Não é uma grande filme, certamente não vai entrar para a história da sétima arte, mas com certeza não é algo pelo qual pode-se passar incólume. No mínimo vale por isso -mostrar uma América profunda, como nunca antes mostrada.

Ascensão e queda de uma geração

Maio 6, 2008

Eles comem bem, têm conversas inteligentes, estão no auge do desejo sexual. Assim são as personagens do filme “O declínio do império americano”, filmado pelo canadense Denys Arcand em 1986. Grande parte da obra passa acompanhando o dia-a-dia das personagens, que se preparam para um fim de semana bucólico em uma belíssima casa de campo à beira de um lago. Todos gostam das coisas boas da vida, desde o casal adúltero, passando pelo homem que cai de amores por jovens garotas, chegando ao homossexual que se cerca de belos homens. Eles estão felizes, e a forma intensa, e até bonachona, com que se portam prova isso. Acima de tudo, eles têm todo o futuro pela frente, e, para aqueles filhos de 68, nada parece impossível. Mas Arcand ofereceu, em 2003, uma verdadeira pancada sobre os sonhos de todos eles.

“As invasões bárbaras” traz o mesmo grupo de personagens, mas desta vez em uma situação bem menos agradável: um deles está morrendo de câncer. É muito melancólico perceber como todos eles, de uma forma ou de outra, fracassaram retumbantemente em suas vidas. Uns estão sozinhos depois de uma vida de infiéis prazeres, outros estão mal casados com mulheres mais novas que pareciam uma promessa de eterna juventude, outros vivem luxos medíocres sustentados por repartições estatais esquecidas pela burocracia. Como cereja no bolo, Arcand coloca os filhos de dois personagens, com rumos bem diferentes e, certamente, contrários ao que para eles imaginavam os pais -ele, uma máquina capitalista de fazer dinheiro; ela, uma drogada viciada em heroína. Devastador. Por sinal, uma das cenas mais tristes do filme é quando o filho rico paga um trio de alunos para bajular o pai moribundo no hospital. Aquele homem, que foi um professor universitário orgulhoso de sua inteligência, agora morre não só a morte física, mas tambem a morte intelectual, na sugestão de que não deixou legado algum a seus alunos. Apenas uma das falsas visitantes, ao não aceitar o dinheiro, parece oferecer algum sinal de salvação, mas aí já é tarde…

Na parte final, eles voltam para aquela mesma casa de campo do filme, mas agora não mais para um ritual de vida, mas sim para um ritual de morte.

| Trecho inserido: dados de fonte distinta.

In the rows, zero is written as 128.
The rows of Y fall into 3 groups, which share some directions, and each row is roughly a mix of its group's hidden directions.
Y:
[[162 136 106 131 151 115 173 101 107 133  91 142 179 158]
 [118 125 151 179 107 101 131 155 100 133  96 142 118 185]
 [115 143 171 172  89 121 155 124 143 144 173 104  94 128]
 [ 92 155 194 152 123  92 130 118 118 104 136 148 117 160]
 [113 161 181 154 160 112 104 146 131 130 164 126  86 106]
 [106 109 167 168 125 110 142 154 129 126 142 139 111 198]
 [117 134 177 129 180 122 114 116 123  82  85 145 130 153]
 [138  96  86  71 169 156 123 116 156 121 129 130 152 108]
 [151 134 162  96 153 123 168  86 147 109 168 102 123 101]
 [172 102 141 108 142 126 185  97 118  91 124 133 146 163]
 [ 79 127 150 134 125  89 130 128 168  99 104 180 109 123]
 [ 92 122 161 160  99 101 146 142 131 127 147 140 124 195]
 [192 113 126 116 154 173 115 141 101 112 145  98 109 106]
 [171 105  91 100 151 177 119 104 112 123 115 131 137  83]
 [148 141  99  81 139 154 123  94 126 109  89 103 173 107]
 [130 103 163 160 150 143 110 156  91 126 141 132 113 193]
 [ 93 150 190 153 154  92 119 121 125 106 118 161 108 140]
 [184 112  94 103 153 173 134 127 123 128 114  83 149 124]
 [131 140 162 126 192 114 123 127 132 114  71 100 139 155]
 [103 133 178 146 182 108 114 124 128 103  90 157 119 153]
 [151  83 123 116 138 119 171 118 121 111  95 136 152 188]
 [110 154 178 151 128  84 157 120 126 124 105 107 138 180]
 [147 142 164 157 144 107 174  97 114 148  93  91 138 156]
 [171 106 157 128 125 119 171 110  92  96 108 122 135 177]
 [ 90 155 174 116 113  98 106 156 137  97 168 115 118 158]
 [161  99 142 122 117 116 181 105 106 105 103 122 146 181]
 [102 157 184 138  95  91 141 129 125 114 158 104 122 166]
 [111 162 126 156  97  99 149 119 118 191 164 107 142 134]
 [ 77 121 147 135 146 113  82 169 162 125  99 128  95 132]
 [176 113  83 112 102 162 142 137 121 151 157  84 137 115]
 [108 156  95 170  88 142  87 160 110 141 120 165 130 120]
 [148 124 128  73 175 141  92 122 105  97  94 110 147 123]
 [129 117  74  92 136 135 137 116 172 127  82 130 152  92]
 [ 96 159 104 123 131 141  97 131 166 150 164 134 123  68]
 [173 124  86 113 109 166 128 129 103 158 156  84 143 112]
 [144 148 198 157 128  99 157 119 104 112 145 114 101 146]
 [109 152 168 101  96  99 115 140 111 103 182 105 127 153]
 [121 156 154 100  93  94 132 134 102 105 182 116 146 163]
 [ 99 157 183 108 119 105 109 139 130  82 157 110 124 159]
 [130 134  98  83 115 146 145  88 161 135 152 106 148  77]
 [ 93 157 163 147 140  92 154 107 138 134 102 121 158 179]
 [108 129 193 120 132 138 101 110 131  95 102  85  96 120]
 [ 91 127 161 126 152 104 116 122 152  82  87 176 115 128]
 [134  87  63 115 112 160 100 153 129 154 134 145 122 102]
 [104 134 179 159  97 108 125 140 103 118 170 142 106 170]
 [114 113 107 168  96 142 131 149 156 167 164 143  89  95]
 [126 163 107 175  80 144  97 152  93 127 124 164 129 121]
 [164 120 141  94 114 156 120  98  88 128 153  80 116  92]
 [ 82 146 175 114 132  95  93 157 140  97 126 114 118 161]
 [ 94 123  83  96 144 139 114 125 185 154 143 129 142  89]
 [168 111  72 112 107 164 138 136 123 160 147  88 145 119]
 [110 148 171 183 104  97 119 154 102 141 115 124 100 158]
 [129  95 155 161 174 128 138 157 138 124 109 131 113 190]
 [123 174 156 187  91 120 111 148  94 127 140 146 105 124]
 [147  82 148 102 157 109 174 111 133 115 106 110 138 177]
 [ 81 159 180 149 109  87 136 112 123 116 133 146 133 165]
 [128 153 135 138 144 102 180 108 158 149 103  88 163 159]
 [ 90 153 115 122 135 134  84 140 160 159 153 116 112  72]
 [159 102  74 111 105 162 113 147 123 149 155 122 114  83]
 [168 130 173 148 123 114 173 113  92  93 129 133 124 166]
 [160 106  80 113  94 162 134 109 106 143 160 142 130  85]
 [171 105 100 115 142 175  92 146  95 135 147 122 110  91]
 [147 118  71  83 115 171 108 114 124 121 123 125 156  91]
 [113 157 191 164 145 110 113 124  84 134 151 132 115 156]
 [ 86 151 172 122 119  78 118 145 129 106 118 120 135 179]
 [125 139  90  88 121 161  98 114 144 138 145 109 136  64]
 [130 146 173 184 109  98 152 139 102 120 126 145 112 171]
 [145 164 183 175 109 113 135 132  87 110 144 133 102 137]
 [172  97 110 112 187 162 125 140 142 107  90 116 122 116]
 [114 177 195 154 141  94 130 108 102 125 146 126 118 132]
 [147 124 106  70 135 158 119  99 138 124 143  95 137  73]
 [134 122 122 185 123 106 172 124 132 192 107 118 119 137]
 [112 156 162 136 104  77 144 147 118 141 169 104 130 172]
 [180 122 111 113 134 165 109 137 101 129 159 109 105  74]
 [ 96 122 116  98 164 119  70 175 148 107 109 146 126 134]
 [124 153  77 158  84 152 113 140 116 126 126 180 152 120]
 [168 120  84 147 105 135 177 105 109 168 147 143 148 118]
 [141 104  79 106 108 163 103 139 125 139 167 146 114  79]
 [123  91 109 120 150 162  87 129 138 136  77 127 102  83]
 [ 91 151 158 161 114  81 139 162 149 142 152 124 116 169]
 [ 97 101 157 167 121 106 128 163 137 126 145 164  92 171]
 [161 124 101  70 158 160  98 127 109  96 143 131 150 105]
 [135  94  64 109 123 156 100 139 127 145 123 161 125  86]
 [131 154 177 182 101 106 125 145  86 125 124 127 100 152]
 [162 103 163 103 160 115 182  96 129 100 134 113 132 155]
 [124 144 142 121  61 100 156 107  97 124 170 127 144 154]
 [149 132 126 160  79 122 181 102 110 165 165 120 127 127]
 [ 87 144 180 159 153  99 120 123 114 126 112 151 131 177]
 [172 104  67 106 125 163 140 138 141 152 129  95 138 104]
 [125 123  80 151  92 122 145 153 139 163 180 166 127 122]
 [115 101  69  85 155 152 112 129 167 138 122 141 154 111]
 [141 137  89 174 132 122 178 136 150 155 142 172 149 143]
 [ 78 124 136 132 103  88 155 125 177 109 104 157 134 156]
 [133 144 165 140 182 115 143 114 132 115  70 106 144 160]]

Velhos  ressentimentos são colocados para fora, voltam as conversas inteligentes, mas o fim é inevitável. A cena da morte é mais impactante ainda quando se tem “O declínio…” em mente. Todas aquelas pessoas brilhantes agora estavam ali, e a morte de um deles é na verdade a morte de tudo o que eles antes celebraram. A morte das utopias, do, com o perdão da pretensão, “joieux de vivre”, enfim, dos sonhos que os movimentavam antes de se tornarem autômatos. Para piorar esse sentimento de amargor total  o diretor ainda salpica aqui e ali pequenas, mas poderosas, observações, como na cena em que uma mulher avalia obras guardadas em uma igreja.

Fazendo uma bela de uma viagem, como dito antes, aqueles personagens seria jovens em 68. Nesse ponto, pode-se fazer uma ligação direta com “Os sonhadores”, de Bernardo Bertollucci, e seus personagens que conversam e transam em um apartamento de Paris, enquanto lá fora se desenrolava um dos períodos mais revolucionários do século. Aquela intelectualidade sem ação é a semente das personagens de Arcand. Realmente devastador.